Try out Topic Modeling using the Sci-kit learn (SKLearn) package. There are different algorithms you can read about and experiment with - Latent Semantic Analysis (LSA), Latent Dirichlet Allocation (LDA), Non-negative Matrix Factorization (NMF)

In [None]:
from sklearn.feature_extraction.text import TfidfVectorizer, CountVectorizer
from sklearn.decomposition import LatentDirichletAllocation, TruncatedSVD, NMF

# Example corpus
corpus = [
    "Natural language processing is an interesting field.",
    "Machine learning and deep learning are crucial for NLP tasks.",
    "Text analysis involves extracting meaningful insights from text data.",
    "Deep learning enables language models to learn context.",
    "Latent Dirichlet Allocation is a popular topic modeling technique.",
    "Non-negative Matrix Factorization helps in topic discovery.",
    "Latent Semantic Analysis uncovers hidden structures in text data."
]

# Vectorize the corpus using TF-IDF for LSA and NMF, and Count for LDA
tfidf_vectorizer = TfidfVectorizer(stop_words='english')
X_tfidf = tfidf_vectorizer.fit_transform(corpus)

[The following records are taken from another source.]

Each row is a point on a landscape with many valleys, with its height.
A ball rolls from a point to the lowest of its 5 nearest points, and stops where none of them is lower. Distance is the straight distance between rows; heights are no part of it.
K_398 h=2.47: [127  94 111  67 120 189 107 131]
K_650 h=4.82: [113 123 128 100 136 195 140 196]
K_465 h=1.92: [ 99 143 135 118 128 162 146 184]
K_982 h=2.27: [130 141 138 184 142  91 134  87]
K_194 h=1.35: [154 103 112 123 137 140 107  97]
K_63 h=1.45: [165  98 128 163 144 112 102  86]
K_710 h=1.74: [154 115 129 186 153  97 116  81]
K_185 h=2.34: [102 159 141 119 114 119 159 181]
K_539 h=2.24: [143 109 112 116 138 150 104 102]
K_359 h=1.46: [120 156 135 110 102 165 175 205]
K_661 h=1.49: [170  78 138 156 133  99 101  86]
K_623 h=3.61: [121  75 109  75  92 192 116 103]
K_768 h=2.53: [160  54 152 162 133  72  89  76]
K_919 h=3.84: [107 170 138 147 125  78 145 123]
K_895 h=2.14: [ 95 148 135 126 126 143 151 173]
K_557 h=2.37: [ 96 142 136 130 131 149 136 158]
K_575 h=3.18: [134  91 110  78 115 176 106 108]
K_254 h=3.15: [ 96 157 137 131 122 111 147 150]
K_364 h=5.18: [134 171 141 110 110 105 168 195]
K_638 h=1.78: [145 128 123 175 150 112 116  89]
K_956 h=2.52: [ 96 146 128 132 135 140 137 146]
K_114 h=4.39: [145  75 113  98 105 163 108  95]
K_142 h=2.61: [150  96 109 109 121 150 103  94]
K_283 h=1.75: [164  79 141 169 145  89  98  84]
K_35 h=3.26: [104 168 141 125 120  91 149 161]
K_718 h=1.93: [143 129 135 191 149  90 129  85]
K_435 h=2.26: [100 138 132 112 133 172 145 180]
K_841 h=4.25: [111 152 127 167 138 102 133 102]
K_117 h=4.04: [108 129 124 110 140 182 134 181]
K_883 h=4.74: [117 167 136 169 130  74 145 100]
K_417 h=2.89: [100 155 127 141 132 125 133 136]
K_820 h=3.46: [ 98 163 137 142 125 101 142 132]
K_694 h=1.63: [104 138 131 113 124 175 152 193]
K_882 h=2.78: [157  82 117 118 115 143 107  87]
K_562 h=0.77: [154 101 119 135 138 134 103  91]
K_912 h=4.35: [131 115 113  98 140 160 107 121]
K_642 h=3.28: [127  77 111  73  99 182 110 103]
K_753 h=0.91: [161  69 126 134 113 126 107  79]
K_765 h=5.92: [112 134 118 119 147 157 116 136]
K_277 h=7.93: [114 127 117 109 150 171 117 145]
K_215 h=3.72: [139  97 108  92 123 163 104 108]
K_520 h=3.62: [102 136 127 116 137 169 134 168]
K_607 h=1.29: [109 164 133 162 133  82 141 101]
K_421 h=1.23: [162  84 126 145 134 119 100  87]
K_942 h=0.46: [120 108 117  70 137 198 112 165]
K_858 h=1.38: [161  83 121 137 125 124 103  82]
K_779 h=3.27: [120 166 139 110 109 118 164 194]
K_591 h=2.62: [123  90 111  65 113 188 108 121]
K_871 h=5.07: [127 195 142 135 139  39 139 139]
K_644 h=3.08: [126 133 120 152 147 131 122 104]
K_166 h=4.26: [116 143 123 146 146 131 125 119]
K_65 h=4.24: [117 182 142 134 127  52 145 140]
K_969 h=1.62: [167  68 137 154 130 100  98  82]
K_28 h=3.49: [118 114 121  87 138 199 125 182]
K_52 h=4.40: [109 151 128 156 135 111 132 111]
K_794 h=1.05: [112 175 137 144 125  64 143 124]
K_301 h=2.17: [124 109 115  72 135 190 107 153]
K_653 h=3.60: [124 153 136 181 129  72 143  87]
K_276 h=2.31: [138 167 130  97  97 149 186 209]
K_772 h=1.96: [165  88 143 182 153  84 101  83]
K_372 h=3.71: [140  85 111  84 106 171 108  98]
K_685 h=3.85: [111 175 143 132 122  71 145 141]
K_816 h=4.45: [126 109 111  86 139 179 103 134]
K_631 h=2.23: [123  93 110  62 118 195 110 143]
K_632 h=1.31: [112 142 134 110 113 178 171 205]
K_690 h=3.80: [134  76 113  86  96 182 111  93]
K_93 h=3.38: [100 170 139 129 119  85 145 150]
K_675 h=2.35: [131 135 126 164 148 117 120  97]
K_568 h=5.98: [121 169 133 168 124  59 144  93]
K_176 h=1.81: [124 163 135 103  99 148 178 204]
K_313 h=6.17: [118 119 117  95 147 183 113 163]
K_925 h=1.47: [146 117 117 145 146 134 107  98]
K_356 h=1.39: [152 118 120 153 148 121 110  90]
K_757 h=1.61: [150 112 127 166 148 117 113  87]
K_843 h=2.19: [108 151 140 121 114 149 160 191]
K_803 h=1.58: [162 103 130 174 152 102 106  84]
K_19 h=3.29: [102 157 131 148 134 116 135 127]
K_170 h=1.70: [163  60 141 145 119 109  98  81]
K_297 h=1.53: [166  66 135 146 124 104  98  82]
K_859 h=2.39: [130 140 128 183 141  98 129  95]
K_274 h=1.77: [161  65 134 139 118 112 101  78]
K_534 h=2.71: [136 118 110 129 147 145 106 108]
K_826 h=4.31: [140 172 134  97 102 133 176 211]
K_70 h=1.76: [137 162 128  99  96 164 186 214]
K_324 h=3.35: [118 151 130 177 137  96 136  94]
K_41 h=6.03: [125 180 137 156 128  40 144 105]
K_615 h=4.00: [123 174 146 113 117  89 152 186]
K_747 h=4.42: [110 136 120 132 145 148 119 126]
K_506 h=4.97: [127 183 145 119 130  65 145 172]
K_669 h=5.77: [124 195 141 143 135  31 139 114]
K_959 h=4.66: [112 173 135 149 124  58 143 109]
K_752 h=2.04: [117 159 141 113 107 139 170 199]
K_408 h=3.02: [117  76 112  61  97 203 112 115]

For each start below, name the point where the ball stops.
K_557 | K_632
K_93 | K_632
K_372 | K_942
K_747 | K_632
K_675 | K_562
K_718 | K_562
K_615 | K_632
K_690 | K_942
K_142 | K_562
K_644 | K_562
K_623 | K_942
K_642 | K_942

Call two points neighbours if one is among the 5 nearest of the other. Go from one point of each pair to the other, from neighbour to neighbour, staying as low as possible. Name the highest point that can't be avoided.
K_794 and K_562 | K_919
K_942 and K_562 | K_215
K_562 and K_607 | K_324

count_vectorizer = CountVectorizer(stop_words='english')
X_count = count_vectorizer.fit_transform(corpus)

# Helper function to display topics
def display_topics(model, feature_names, num_top_words):
    for idx, topic in enumerate(model.components_):
        print(f"Topic {idx + 1}: " + " ".join([feature_names[i] for i in topic.argsort()[:-num_top_words - 1:-1]]))

# 1. Latent Semantic Analysis (LSA)
print("Latent Semantic Analysis (LSA) Topics:")
lsa = TruncatedSVD(n_components=2, random_state=42)
lsa.fit(X_tfidf)
display_topics(lsa, tfidf_vectorizer.get_feature_names_out(), 3)

# 2. Latent Dirichlet Allocation (LDA)
print("\nLatent Dirichlet Allocation (LDA) Topics:")
lda = LatentDirichletAllocation(n_components=2, random_state=42)
lda.fit(X_count)
display_topics(lda, count_vectorizer.get_feature_names_out(), 3)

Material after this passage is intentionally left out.